The result is that the Pentagon “is spending more but not necessarily getting more,” according to a report by the Center for Strategic and Budgetary Assessments (CSBA) in Washington, which was released Monday. The report points out that the US military has “essentially the same size, force structure, and capabilities” as in 2001, but costs 35 percent more.

In fact, more than half of the Pentagon's spending increases during the past decade have nothing to do the wars in Afghanistan and Iraq, meaning the drawing down of those wars will not alone solve the Pentagon's problems.

Yet the CSBA report also suggests that there are savings in the Pentagon budget that would not impact the readiness of the military and the missions that US troops undertake in the future.

The new spending involves considerable waste, the report says. The Pentagon has spent nearly $50 billion since the 9/11 attacks on weapons systems that it never used due to technological failures or cost overruns, according to the study.

“These are weapons systems that have been started and then canceled without using any of them – we never saw one system fielded as a result of these programs,” says Todd Harrison, defense budget studies senior fellow with CSBA. “We can’t keep starting programs that are unrealistic and unaffordable and getting them canceled without getting anything out of it.”

And while the overall size of the active-duty force has remained flat in the past decade – between 1.4 and 1.5 million – increases in military pay and benefits have accounted for nearly one fifth of growth in the defense budget. The cost of maintaining military personnel has increased by 46 percent per person because of pay raises and added or expanded benefits enacted by Congress, according to the study.

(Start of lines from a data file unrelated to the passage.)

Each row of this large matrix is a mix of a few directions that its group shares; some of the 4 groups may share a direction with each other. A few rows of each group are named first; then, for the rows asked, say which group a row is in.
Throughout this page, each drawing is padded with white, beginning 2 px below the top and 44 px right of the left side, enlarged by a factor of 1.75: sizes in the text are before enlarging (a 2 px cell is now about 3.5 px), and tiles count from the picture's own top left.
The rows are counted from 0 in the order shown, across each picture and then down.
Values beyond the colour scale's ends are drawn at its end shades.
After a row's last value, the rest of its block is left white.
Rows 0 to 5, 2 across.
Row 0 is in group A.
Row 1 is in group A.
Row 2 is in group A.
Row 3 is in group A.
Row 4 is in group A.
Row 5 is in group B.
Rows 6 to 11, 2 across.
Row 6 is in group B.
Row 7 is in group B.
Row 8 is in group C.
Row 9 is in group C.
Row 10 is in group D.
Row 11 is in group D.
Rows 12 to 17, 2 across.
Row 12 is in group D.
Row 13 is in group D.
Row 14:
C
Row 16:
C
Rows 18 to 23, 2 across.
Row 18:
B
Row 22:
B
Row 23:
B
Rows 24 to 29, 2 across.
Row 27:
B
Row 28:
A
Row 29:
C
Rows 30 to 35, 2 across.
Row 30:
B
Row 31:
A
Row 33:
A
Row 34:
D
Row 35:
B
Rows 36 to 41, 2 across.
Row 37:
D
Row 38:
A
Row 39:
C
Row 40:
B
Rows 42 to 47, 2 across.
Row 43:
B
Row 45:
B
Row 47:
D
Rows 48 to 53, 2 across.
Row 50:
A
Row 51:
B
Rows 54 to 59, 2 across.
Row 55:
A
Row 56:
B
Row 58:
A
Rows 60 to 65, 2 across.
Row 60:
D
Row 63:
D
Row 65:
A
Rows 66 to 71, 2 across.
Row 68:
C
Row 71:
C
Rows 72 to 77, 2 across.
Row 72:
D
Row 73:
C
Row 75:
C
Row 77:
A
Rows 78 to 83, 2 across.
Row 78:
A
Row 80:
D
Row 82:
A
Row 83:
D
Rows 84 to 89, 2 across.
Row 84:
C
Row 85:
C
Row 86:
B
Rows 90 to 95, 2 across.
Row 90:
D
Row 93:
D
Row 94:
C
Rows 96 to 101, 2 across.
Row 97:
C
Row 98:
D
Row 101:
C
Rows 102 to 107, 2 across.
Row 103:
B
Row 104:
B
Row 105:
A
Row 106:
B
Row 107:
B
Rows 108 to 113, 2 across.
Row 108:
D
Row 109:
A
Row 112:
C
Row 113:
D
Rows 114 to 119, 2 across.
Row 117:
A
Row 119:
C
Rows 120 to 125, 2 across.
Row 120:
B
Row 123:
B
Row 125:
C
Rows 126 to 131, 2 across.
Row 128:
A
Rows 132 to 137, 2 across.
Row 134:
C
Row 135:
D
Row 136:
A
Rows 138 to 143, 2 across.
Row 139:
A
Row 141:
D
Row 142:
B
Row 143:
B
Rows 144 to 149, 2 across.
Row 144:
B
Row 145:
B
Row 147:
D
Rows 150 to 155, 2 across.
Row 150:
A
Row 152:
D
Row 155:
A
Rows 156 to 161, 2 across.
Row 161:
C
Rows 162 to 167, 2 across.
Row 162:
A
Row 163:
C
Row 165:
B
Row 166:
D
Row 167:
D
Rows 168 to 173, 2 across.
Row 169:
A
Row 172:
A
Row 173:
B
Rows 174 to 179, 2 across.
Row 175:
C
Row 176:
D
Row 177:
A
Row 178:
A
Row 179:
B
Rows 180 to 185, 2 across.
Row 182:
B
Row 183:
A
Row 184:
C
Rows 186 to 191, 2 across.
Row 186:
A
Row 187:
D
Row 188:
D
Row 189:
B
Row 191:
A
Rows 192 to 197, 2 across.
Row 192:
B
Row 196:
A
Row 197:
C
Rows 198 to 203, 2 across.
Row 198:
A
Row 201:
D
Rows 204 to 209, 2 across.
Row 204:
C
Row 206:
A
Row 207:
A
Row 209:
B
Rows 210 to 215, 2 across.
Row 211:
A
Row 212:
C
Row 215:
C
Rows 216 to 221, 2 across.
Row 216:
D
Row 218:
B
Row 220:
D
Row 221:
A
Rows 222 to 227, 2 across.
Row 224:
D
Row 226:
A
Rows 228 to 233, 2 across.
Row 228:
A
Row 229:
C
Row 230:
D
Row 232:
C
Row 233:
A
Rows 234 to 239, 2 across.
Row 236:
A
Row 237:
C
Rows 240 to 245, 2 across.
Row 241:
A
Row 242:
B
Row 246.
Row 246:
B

These are costs that will not be going away anytime soon. But pulling back on the rate of growth in military pay could have a powerful budgetary effect. “Even temporarily reducing the rate of growth in pay and allowances has a compounding effect on all future raises and continues to accumulate savings year after year,” according to the report.

Health-care costs, however, will continue to rise. Only $1 billion to $2 billion of the nation’s $52 billion defense health-care budget is related to the care of those wounded in war. Rather, health-care inflation accounts for a great deal of the cost increase. So, too, does health care for military retirees, who often forgo their private plans.

A Pentagon task force is looking to spending cuts. But the continued structural growth in spending will force some tough decisions, Mr. Harrison says. “It has important implications for what happens to the defense budget in the coming years.”